Order set aside and case remanded to the Secretary.
Edward C. Park and Withington, Cross, Park McCann, all of Boston, Mass., for petitioners.
Robert L. Pierce, Sp. Atty., of Washington, D.C., James C. Wilson, Sp. Asst. to the Atty. Gen., Thurman Arnold, Asst. Atty. Gen., Kenneth L. Kimble, Sp. Asst. to the Atty. Gen., and Robert H. Shields, Sol., Department of Agriculture, and Charles W. Bucy, Atty., Department of Agriculture, both of Washington, D.C., for respondent.
Before MAGRUDER, MAHONEY, and WOODBURY, Circuit Judges.
Petitioners seek review of an order of the Secretary of Agriculture (actually the Assistant Secretary) suspending a registration of Nichols Company, a partnership, as commission merchant under the provisions of the Commodity Exchange Act, 49 Stat. 1491, 7 U.S.C.A. § 1 et seq., hereinafter called the Act. The order was stayed pending the outcome of this appeal.
On February 14, 1941, the Assistant Secretary of Agriculture under the authority of the Act issued a complaint against Nichols Company, Inc., hereinafter called the corporation, and against Nichols Company, hereinafter called the partnership, both of Boston, Massachusetts.
The corporation since its organization has engaged in the merchandising of wool, both grease wool and wool tops. It trades in wool top futures under the rules of the Wool Associates of the New York Cotton Exchange, Inc. J.H. Nichols, A.O. Wellman and R.P. Hackett owned all of the capital stock of Nichols Company, Inc., for themselves or as trustees for members of their families, except for one share issued to W.B. Southworth in April, 1940. The partnership was formed in 1935, at which time the only partners were Nichols, Wellman and Hackett. In February, 1937, W.B. Southworth was made a partner and in July, 1938, J. Harvey Wells became a partner. The partnership has been since July, 1937, registered as a futures commission merchant with the Secretary of Agriculture under the Commodity Exchange Act.
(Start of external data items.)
A = [117 122 152 119 123 120 117 103 125]
A[-9] -> 117
A[-7] -> 152
A[-2] -> 103

W =
131  138  126  129  121  140  121  128  131  125  140  125  123  131
109  121  142  137  118  119  138  127  127  121  137  123  118  111
144  138  112  121  132  137  115  133  132  131  125  131  134  138
131  134  121  123  125  132  115  140  133  126  128  129  131  127
118  134  142  137  114  139  136  113  126  121  150  120  114  124
120  122  138  133  128  124  138  113  122  128  131  126  124  126
115  134  142  137  112  139  136  113  127  120  152  120  114  123
131  137  128  131  122  140  127  118  127  126  140  125  123  134
144  137  117  124  135  137  126  116  124  133  126  130  132  143
144  123  109  118  135  119  132  113  120  133  113  132  135  143
111  137  138  135  109  139  120  139  133  119  152  120  114  113
137  137  124  128  128  140  126  119  127  129  135  127  126  138
144  136  110  119  134  133  115  140  133  132  119  132  135  137
W[0, 0] => 131
W[:, 4] => [121, 118, 132, 125, 114, 128, 112, 122, 135, 135, 109, 128, 134]
W[-10, -10] => 125
W[8] => [144, 137, 117, 124, 135, 137, 126, 116, 124, 133, 126, 130, 132, 143]
W[4, -4] => 150
W[-10] => [131, 134, 121, 123, 125, 132, 115, 140, 133, 126, 128, 129, 131, 127]
W[-11, -10] => 132
W[0] => [131, 138, 126, 129, 121, 140, 121, 128, 131, 125, 140, 125, 123, 131]
W[-6, 7] => 118
W[-8, 2] => 138
W[-5, -1] => 143
W[-7] => [115, 134, 142, 137, 112, 139, 136, 113, 127, 120, 152, 120, 114, 123]
W[-4, -1] => 143
W[-12, -2] => 118
W[11, -6] => 127
W[0, -8] => 121
W[:, -1] => [131, 111, 138, 127, 124, 126, 123, 134, 143, 143, 113, 138, 137]
W[1, 4] => 118
W[-11, -3] => 131
W[:, -2] => [123, 118, 134, 131, 114, 124, 114, 123, 132, 135, 114, 126, 135]
W[-10, -9] => 132
W[-10, 7] => 140
W[5, -4] => 131
W[3, 12] => 131
W[-9, -11] => 137
W[5] => [120, 122, 138, 133, 128, 124, 138, 113, 122, 128, 131, 126, 124, 126]
W[10, 9] => 119
W[5, -9] => 124
W[10, -2] => 114
W[2, -13] => 138
W[9, -2] => 135
W[-1] => [144, 136, 110, 119, 134, 133, 115, 140, 133, 132, 119, 132, 135, 137]
W[11, 2] => 124
W[-11, -2] => 134
W[-3, 2] => 138
W[7] => [131, 137, 128, 131, 122, 140, 127, 118, 127, 126, 140, 125, 123, 134]

B =
[[125 127 129 129 129 127 127 126 129 124]
 [124 121 126 129 132 131 130 130 129 127]
 [123 123 124 124 124 133 132 130 129 130]
 [125 127 129 131 132 128 128 129 130 124]
 [125 128 129 129 130 126 126 127 129 125]
 [125 127 129 131 132 128 128 129 129 124]
 [125 127 129 130 130 127 129 129 128 125]
 [119 135 107 128 132 132 122 129 142 130]
 [115 137 113 129 133 127 121 126 136 124]
 [125 127 129 132 132 128 128 129 129 124]]
B[0][0] => 125
B[3][3] => 131
B[2][1] => 123
B[3][0] => 125
B[2][4] => 124
B[:, 6] => [127, 130, 132, 128, 126, 128, 129, 122, 121, 128]
B[0][4] => 129
B[:, 1] => [127, 121, 123, 127, 128, 127, 127, 135, 137, 127]
B[6][3] => 130
B[9][8] => 129
B[1][6] => 130
B[3][6] => 128
B[9] => [125, 127, 129, 132, 132, 128, 128, 129, 129, 124]
B[8][8] => 136
B[:, 9] => [124, 127, 130, 124, 125, 124, 125, 130, 124, 124]
B[5][5] => 128
B[4] => [125, 128, 129, 129, 130, 126, 126, 127, 129, 125]
B[5][0] => 125
B[:, 8] => [129, 129, 129, 130, 129, 129, 128, 142, 136, 129]
B[3] => [125, 127, 129, 131, 132, 128, 128, 129, 130, 124]
B[6][2] => 129
B[9][1] => 127
B[7][5] => 132
B[7][4] => 132
B[4][1] => 128
B[9][4] => 132
B[3][8] => 130
B[0][9] => 124
B[2] => [123, 123, 124, 124, 124, 133, 132, 130, 129, 130]
B[:, 0] => [125, 124, 123, 125, 125, 125, 125, 119, 115, 125]
B[1][3] => 129
B[1][2] => 126
B[9][6] => 128
B[5][7] => 129

x = [115 120 127 132 116 150 143 122 147 130 112 132 144 105]
x[0] => 115
x[4] => 116
x[13] => 105
x[5] => 150

X =
[[131 132 135 120 127 129 125 130 121 130 129]
 [139 113 127 119 127 126 123 157 137 131 122]]
X[0, -11] => 131
X[0, 7] => 130
X[1, 0] => 139
X[:, -10] => [132, 113]
X[0, 2] => 135
X[0, -1] => 129
X[-2, 5] => 129
X[:, 9] => [130, 131]

arr = [144 112 122 137 120 144 109 149 132 139 123 157 129 122]
arr[-14] = 144
arr[11] = 157
arr[3] = 137
arr[6] = 109
arr[5] = 144

data =
[[127 129 127 139 139 128 128 138 141 132 128 129]
 [136 120 114 123 122 141 136 121 142 140 136 142]
 [129 127 127 142 141 127 129 140 144 135 129 129]
 [149 107 116 120 119 140 149 117 150 153 150 139]
 [152 103  99 106 104 157 153 102 153 157 153 156]]
data[0,0] -> 127
data[4] -> [152, 103, 99, 106, 104, 157, 153, 102, 153, 157, 153, 156]
data[4,3] -> 106
data[1,0] -> 136
data[1,9] -> 140
data[:, 0] -> [127, 136, 129, 149, 152]
data[0] -> [127, 129, 127, 139, 139, 128, 128, 138, 141, 132, 128, 129]
data[:, 3] -> [139, 123, 142, 120, 106]
data[3] -> [149, 107, 116, 120, 119, 140, 149, 117, 150, 153, 150, 139]
data[2,4] -> 141
data[0,11] -> 129
data[2,10] -> 129
data[:, 8] -> [141, 142, 144, 150, 153]
data[0,3] -> 139
data[4,8] -> 153
data[1,7] -> 121
data[2,6] -> 129
data[3,6] -> 149
data[0,7] -> 138
data[2,3] -> 142
data[1,8] -> 142

m =
[[139, 139, 134, 127, 134, 132],
 [141, 146, 136, 126, 132, 134],
 [142, 150, 136, 127, 132, 136],
 [140, 142, 135, 126, 132, 132],
 [139, 138, 134, 127, 134, 132],
 [125, 123, 134, 134, 122, 126],
 [122, 112, 122, 133, 139, 128],
 [126, 123, 135, 134, 122, 126],
 [126, 123, 134, 134, 122, 127],
 [123, 113, 122, 133, 140, 128],
 [125, 122, 134, 134, 122, 126],
 [142, 149, 136, 127, 132, 136],
 [122, 112, 122, 133, 140, 128],
 [126, 123, 134, 134, 122, 126],
 [125, 121, 134, 134, 123, 126],
 [141, 146, 136, 127, 132, 134]]
Rows and columns are counted from 0.
(0, 0)	139
(11, 4)	132
(12, 1)	112
(9, 2)	122
(9, 1)	113
(6, 4)	139
(7, 4)	122
(9, 3)	133
(8, 3)	134
(0, 5)	132
(8, 4)	122
(15, 1)	146
(10, 2)	134
(3, 5)	132
(0, 4)	134
(12, 4)	140
(10, 4)	122
(5, 3)	134
(3, 0)	140
(4, 2)	134
(13, 4)	122
(9, 0)	123
(10, 5)	126
(8, 0)	126
(2, 2)	136
(3, 3)	126
(14, 0)	125
(11, 2)	136

M =
[[122 134 148 125 142]
 [132 130 120 127 127]
 [127 129 151 132 133]
 [133 128 132 127 129]
 [125 122 116 134 144]
 [122 130 126 127 133]
 [120 127 135 128 133]
 [124 129 123 133 137]
 [129 129 112 126 117]
 [121 129 127 130 129]
 [127 129 113 127 123]
 [127 127 134 129 126]
 [132 124 118 125 100]
 [130 134 130 130 149]
 [133 132 149 131 123]
 [129 126 140 128 130]]
Rows and columns are counted from 0.
(0, 0): 122
(12, 4): 100
(15, 0): 129
(1, 4): 127
(8, 2): 112
(6, 3): 128
(5, 2): 126
(14, 2): 149
(3, 0): 133
(1, 2): 120
(4, 2): 116
(13, 3): 130
(0, 2): 148
(9, 0): 121
(4, 3): 134
(1, 1): 130
(15, 4): 130
(8, 4): 117
(13, 1): 134
(3, 1): 128
(14, 0): 133
(10, 4): 123
(8, 1): 129
(5, 4): 133
(5, 3): 127
(0, 1): 134
(13, 0): 130
(14, 1): 132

The complaint charged that the partnership was an instrumentality of the corporation and in conducting its business acted as agent for the corporation; that the corporation during the month of October, 1940, by its operations in wool top futures contracts on the Wool Top Exchange attempted to manipulate and did manipulate the price of October, 1940, wool top futures; that the corporation refused to grant access to certain of its records relating to purchases, as well as holdings, of spot wool and wool top futures, in order that the Commodity Exchange Commission might obtain necessary information to verify the correctness of the corporation's report indicating a hedging position, and might determine the relationship between its operations in wool top futures and spot wool; that the corporation by and through the means of the partnership on numerous occasions during the year 1940 became buyer with respect to selling orders of customers and became seller with respect to buying orders of customers in violation of Section 4b(D) of the Act; that the partnership engaged in the business of filling orders for wool top futures transactions received from customers by off-setting such orders against orders of other customers on numerous occasions in violation of the Act and the Regulations pursuant thereto; and that the partnership engaged in the practice of adjusting funds in segregation for customers to the exact amount of the net equities as computed daily, no consideration being given to the accounts in deficit, resulting in the firm being under-segregated during the month of October, 1940, and that the firm by this practice used the funds of wool top futures customers to margin the trades of other customers, all in violation of the Act.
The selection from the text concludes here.